Beyond the Postcard
Welcome to my random musings about the world, on a weekly-to-occasional basis.
Where we are: We’re in Dinan, a medieval village in Brittany. It looks like it’s straight out of a fairytale. I can’t even with all this cuteness.
Beyond the Postcard
When I was in high school, we lived in a small North Carolina town—my parents still live there. It’s fairly small-town typical: there’s the cute central southern bit, then there’s just random neighborhoods that grew up over the years, hodge-podge. There’s a commercial district that is completely distinct from the old-fashioned Main Street.
The doctor’s office is not on that cutesy Main Street. Nor is the grocery store, or the liquor store, or the McDonald’s. If you passed through town on your way to the beach (caveat: nowadays you’d stay on the Interstate, which passes on the far side of the next town over, so you’d never even get close to my parents’ town) you’d see the old-fashioned little central bit, but not the ‘newer’ commercial bit. You might think, based on Main Street, that my parents live in the fictional Mayberry, but they don’t. They live in a perfectly normal, small southern town, with all the predictable problems of a small southern town in the 21st century.
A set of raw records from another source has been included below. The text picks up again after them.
(in the rows, 128 means zero)
One hidden turn or mirror swaps the rows below in pairs. Which row is each named row swapped with?
The rows were stretched afterwards, more along some directions than others.
Lop: [111 148 106 133 128 117 137 153 140 165 121 138 152 119 124 138 132 134
 140 121 163]
mima: [156 127 136 100 118 120 123 164 134 134 119  96 127 124 116 131 119 151
 134 123 145]
Nokek: [129 121 146 126 119 107 103 156 121 117 112 125 125 130 105 118 143 135
 114 144 164]
munu: [103 114 117 125 133 143  96 142 115 141 144 129 135 130 133 124  90 108
 125 101 150]
Reg: [167 122 146 120  96  96 137 136 125 135 102 116 130 132 131 137 165 123
 120 129 143]
Rorir: [170 112 118 127 124 136 121 147 107 169 146 118 140 141 129 137 135 108
  88 109 136]
Gogu: [122 153 165 138 126  85 133 140 162 107  60 103 146 145  95 159 153 136
 155 152 168]
lare: [114 102  72 138 139 151 125 148  83 161 179 146 137 111 145 110 111 115
 114 104 160]
Fabar: [130 153 150 119 160  95 152  98 138 137 123 126 117 150 141 126 136 114
  97 126 117]
disuz: [112 136 136 115 138 132 102 162 117 132 119 114 145 127  92 123 109 144
 125 130 175]
Nugol: [160 137 105 100 160 140 103 126 116 145 116 141 120 134 134 144 140 132
  76 137 155]
Muf: [123 150 106 111 152 125 126 136 138 101 126 127 118 125 129 137 126 142
 159 135 152]
Vorab: [133 111 121 130 138 143 131 139 131 138 159 107 129 104 154 110  88 133
 147 122 117]
gop: [100 140  92 136 164 124 115 154 132 108 114 125 132 127 122 132 112 133
 175 119 174]
fer: [113 146 139 147 123 124 117 123 137 132 124 120 127 135 116 111 105 127
 120 126 135]
Vober: [114 153 141 144 107 101 131 158 148 103  88 113 148 148 109 131 147 138
 136 147 155]
Nuzop: [130 151 118 109 143 106 142 139 142 137 108 144 120 114 141 118 145 145
 144 131 150]
sopu: [144 124 132 143 113 113 104 132 138 135 122 105 140 126 137 157 121 112
 135 137 158]
zof: [146 153 138 135 110  96 136 130 164 144 112 115 149 125 148 150 158 126
 136 160 120]
legul: [139 120  94 121 144 125 110 130 128 179 135 138 136 103 155 130 122 118
 111 128 153]
bikol: [171 133 130 124 116 120 133 161 123 146 127  95 145 143 126 122 124 120
 118 116 149]
tesa: [113 144 124 115 134 110 151 113 130 140 122 114 135 162 129 139 135 127
  86 126 143]
doso: [143 137 122 116 146 119 127 152 105 163 136 115 144 122 141 114 133 119
 112 127 127]
kure: [153 136 145 130 104  89 117 121 147 125 102 110 134 144 143 160 156 120
 119 152 141]
zali: [126 126 112 146 116 113 114 121 124 138 127 128 139 153 142 145 148  98
 118 121 149]
mifo: [127 157 123 107 163 118 127 124 119 117 124 132 124 165 123 135 148 125
  95 130 156]
lonev: [140 111 133 128 125 112 120 140 100 123 134 103 127 117 138 119 108 125
 123 134 134]
tof: [123 118 121 107 137 143 139 127  98 152 142 147 132 109 130 106 110 131
 118 119 128]
vir: [116 161 135 128 138  98 107 119 140 120  78 146 128 117 130 136 152 143
 123 157 158]
mufel: [127 136 114 143 151 135 143 141 136 152 140 131 131 114 156 112 109 129
 160 104 124]
tidoz: [141 111 106 133 125 126  91 179  98 144 130 126 143 117 141 127 137 110
 124 109 174]
zaref: [154 124 115  91 127 131 106 157 123 133 136 102 133 119 117 141 121 141
 126 139 154]
zan: [148 130 122 121 151 137 110 159 136 118 112 130 138  94 132 134 134 130
 164 127 155]
kono: [140 121 114 137 124 135 112 155 128 126 126 125 146 103 119 131 128 110
 166 115 149]
tun: [158 128 132 109 165 136  89 139 111 134 108 130 125 106 113 133 120 119
 126 124 156]
pasuz: [160 135 116 129 128 121  98 171  98 153 125 125 130 108 140 115 136 113
 109 113 144]
rok: [112 122 110 132 123 119  90 162 115 135 141 135 147 104 151 138 129 103
 128 126 153]
Dafut: [ 84 136 138 127 131 118 121 132 134 128 146 137 129 112 143 109 118 123
 146 132 130]
teke: [118 136 154 145 136 107 113 161 144 135 120 110 150 127 139 118  89 109
 165 111 137]
Koga: [120 136 119 143 129 127 115 125 119 122 148 143 121 140 164 110 150 118
  91 124 131]
pof: [105 161 115 155 155 109 137 142 130 132 102 133 142 146 121 118 148 127
 128 141 171]
Petos: [121 123 129 133 137 134 137 147 131 158 140 117 130 102 137 106 130 134
 141 106 138]
vuru: [162 140 140 131 118 104 102 115 143 140 117 111 129 136 136 140 148 122
 110 151 140]
Pide: [123 146 122 137 162 115 117 178 153 150 111 128 149 120 134 124 132 131
 143 130 163]
zug: [146 148 174 142 119  91 129 129 158 121  76 104 138 159 112 145 140 146
 126 157 139]
bopa: [149 149 114 110 137 128 133 113 119 147 128 135 115 152 127 127 143 130
  84 142 144]
Vulu: [155 124 142 140 136 131 116 111 138 162 113 141 130 106 141 123 147 125
 116 146 130]
Sez: [103 124  96 168 146 122 135 145 124 122 123 132 150 120 152 124 130 114
 149 126 155]
livel: [135 120 170 133 112  96 127 148 138 144  89 119 154 114 140 110 134 132
 130 155 140]
Moz: [126 131 150 128 126 126 120 130 114 142 113 105 134 158  89 135 109 121
 113 113 153]
kubas: [117 140 147 131 159 109 116 140 132  96 106 103 125 134 130 136 104 135
 141 111 140]
Kefo: [127 112 143 129 104 126 113 170 123 166 125 109 152 106 115 110 131 143
 138 139 139]
Sezi: [180 118 129 118 124 130 111 122 133 177 125 135 132 106 162 138 135 123
  98 139 125]
Vura: [132 154 112 114 161 124 110 123 129 110 125 120 122 123 109 146 124 129
 151 124 151]
Fele: [147 145 169 146 129 108 127 131 175 112  70 116 147 138 123 152 162 133
 143 152 138]
bef: [ 99 143 113 138 154 114 122 125 110 114 126 117 135 141 114 132 127 107
 110 112 169]
revol: [124 151  92 128 160 145 114 136 129 119 151 133 122 113 135 134  96 122
 163 119 151]
betoz: [142 156 120 131 117  92 145 140 145 144 118 131 142 132 160 136 181 121
 111 140 135]
Duza: [157 134 157 115 128 126 134  96 123 105 113 105 114 143 120 124 136 131
 115 128 123]
bosi: [151 157 154 144 130 110 149 111 136 153 119 110 144 151 135 124 127 122
  99 139 111]

mufel pairs with tidoz
bopa pairs with Gogu
rok pairs with Vorab
fer pairs with bef
Nugol pairs with Fele
Sezi pairs with zan

One hidden turn or mirror swaps the rows below in pairs. Which row is each named row swapped with?
The rows were stretched afterwards, more along some directions than others.
femi: [151 115 137  90 155 164 112 135 122 121 121 136 145 105 157 136]
tepo: [121 109 126 111 140 136 133 124 105 111 122 131 123 142 127 149]
Zis: [110 132 107 128 115 130 109 126 108 150 129 123 112 117 115 138]
podev: [165 164  94 130 140 118 121 137 127 142 119 165 130 109 120 107]
Mapur: [154 137 115 123 141 119 105 130 128 162 133 130 132 141 138 106]
Tik: [118 132  94 146 128 116 129 113  94 142 124 117 101 139 117 134]
fid: [113 144 153 125 151 133 164 122 103 123 133 150 117  85 145 116]
zapud: [145 141 130 138 146 111 144 137 128 135 126 170 134 110 103 119]
lefal: [171 141 116  86 142 138 125 121 136 160 128 128 125 143 146 128]
kinot: [117 139 131 128 133  98 124 126 108 125 132 151 122 144 102 116]
rele: [ 94 117 154 117 131 135 138 116 126 116 146 114 125 143 161 117]
nak: [144 129  98 132 126 131 113 131 150 133 118 132 130 138 105 137]
riraz: [147 152 118  88 127 154 115 122 125 126 130 144  97 110 126 142]
Taba: [125 123 117 134 136 149 133 127 136 142 148 126 112 136 117 128]
fifu: [146 114 135 129 129 156 135 125 125 110 141 142 123 123 133 146]
diz: [106 141 146 113 109 100 120 108 100 149 150 131  99 142 139 115]
Bebo: [105 153 122 122 134 123 136 115  86 124 118 133 101 102 120 126]
goro: [125 151 135 125 122  92 139 115 106 147 115 152 115 128 107 130]
Tep: [135 112 115 131 133 145  97 137 148 130 148 128 147 152 122 128]
rovif: [124 146 119 130 125 138 140 132 116 124 136 140 119 108 152 120]
zugor: [103 105 156 133 124 139 130 130 115 109 130 130 142 117 118 141]
zed: [138 153 122 118 145 137 124 127 110 152 133 125 101 121 149 127]
gov: [148 127 116 125 121 121 123 149 134 123 121 165 148 128 117 136]
tisa: [116 129 131  92 133 155 122 126 130 138 130 109 128 131 152 132]
Sizib: [120 154 146 122 144 140 149 112 114 112 146 147 103 116 140 120]
Fizu: [140 126 131 121 119 126 125 118 116 151 103 103 136 149 153 127]
pozis: [160 109 142 109 144 175 120 131 144 102 124 122 151 146 161 135]
Lizif: [145 106 128 128 142 151 114 116 113 127 150 126 138 120 159 134]
dol: [119 128 140  89 138 157 120 136 139 121 152 136 121 142 136 130]
zuv: [165 144 106 128 150 153 140 151 150 123 102 145 131 121 130 132]
Sadob: [104 103 151  98 138 166 148 125 115 122 129 122 121 109 141 152]
defas: [127 124 145 132 160 125 143 138 138 120 147 159 163 135 135  93]
Gadef: [143 119 139 111 138 117 111 139 110 144 117 145 136 132 127 149]
rifef: [142 136 105 133 156 153 139 137 123 122 108 153 150  79 121 126]
merum: [112 155 142 110 130 139 149 123 132 139 136 116 106 135 129 112]
nuf: [133 130 145 113 144 125 131 134 110 113 129 164 149 105 151 114]
Benuk: [125 142 142 104 116 128 157 111 106 149 123 120  99 127 149 133]
vuk: [108  99 155 152 129 110 141 139 105 120 110 137 155 127 148 131]

goro pairs with Sizib
zuv pairs with vuk
femi pairs with Mapur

The French town Lee and I are in right now—Dinan—is similar, except for being about a thousand years older. We have an apartment on the top floor of a house smack in the middle of the old part of the city, almost at the top of the hill, within the 14th-century city walls. I can see the cathedral from one window, and a half-timbered 15th century building from another. I keep saying we live in Hogsmeade now.
It’s adorable. Like, possibly the cutest quaint little village I’ve ever seen. Tudor-style buildings lean against each other, charmingly crooked; roses are trellised against many of the plainer facades. Shop signs are all hand-lettered, in calligraphy of course. The city ramparts—thick, turreted stone walls, broken only by a 13th-century castle—surround the historic district. The steep, higgledy-piggledy, cobbled streets are mostly pedestrian-only, and tourists stroll through all day long. We’ve seen quite a few stopping to gaze up at our little aerie, or take photos of the building.
There’s even a shop that sells suits of armor, in case you happen to need one while you’re on holiday.
What there’s not is a pharmacy. Or a supermarket, or a hardware store, or a veterinarian, or an insurance sales office. I have to walk out of the historic district if I want to buy a box of tissues or a tube of toothpaste.
A couple of days ago, Lee and I went to the next town up the road, Saint-Malo. We found a place to park just outside the historic city walls and walked in through the grand ceremonial gate. Then we spent the day ambling around the town—also adorable (although I have to say—not quite as adorable as our village).
But the proper stocking-up grocery run that I wanted had to wait until we got back in the car and headed for the highway. No developer in their right mind is going to put a big-box supermarket in the middle of a beautifully preserved historic district.
So that’s all tourists see when they visit a town like Dinan or Saint-Malo—or London or Paris or even Ho Chi Minh City. It’s all Lee and I see, unless we’re deliberately staying in a ‘normal’ neighborhood, or we go searching for the places where ‘normal’ people, ie residents, live and work and shop.
I realize that not everyone wants to go on vacation and see the normal suburb that looks more-or-less like their own neighborhood back home. And that’s fine—after all, I just spent two long paragraphs waxing on about how adorable our current village is. Do I feel the tiniest bit smug when I see all those tourists gazing up at our apartment, wishing they lived somewhere this charming? Possibly.
But—and here’s my long-winded point—I think it’s important to realize that what we see when we’re tourists is never the whole story. Paris, as an example, is beautiful in the parts tourists see, but it also has all the problems of any other big city: marginalized suburbs, food deserts, overcrowded transit, homelessness, housing shortages, and on and on. Lee and I have a bad habit of rocking into a city, spending five days or a week, and departing with a sense that we somehow ‘understand’ what we’ve seen. I try very hard to remember that being a tourist is always, without exception, a surface-level experience.
Nothing is ever as perfect as it appears through rose-tinted vacation glasses.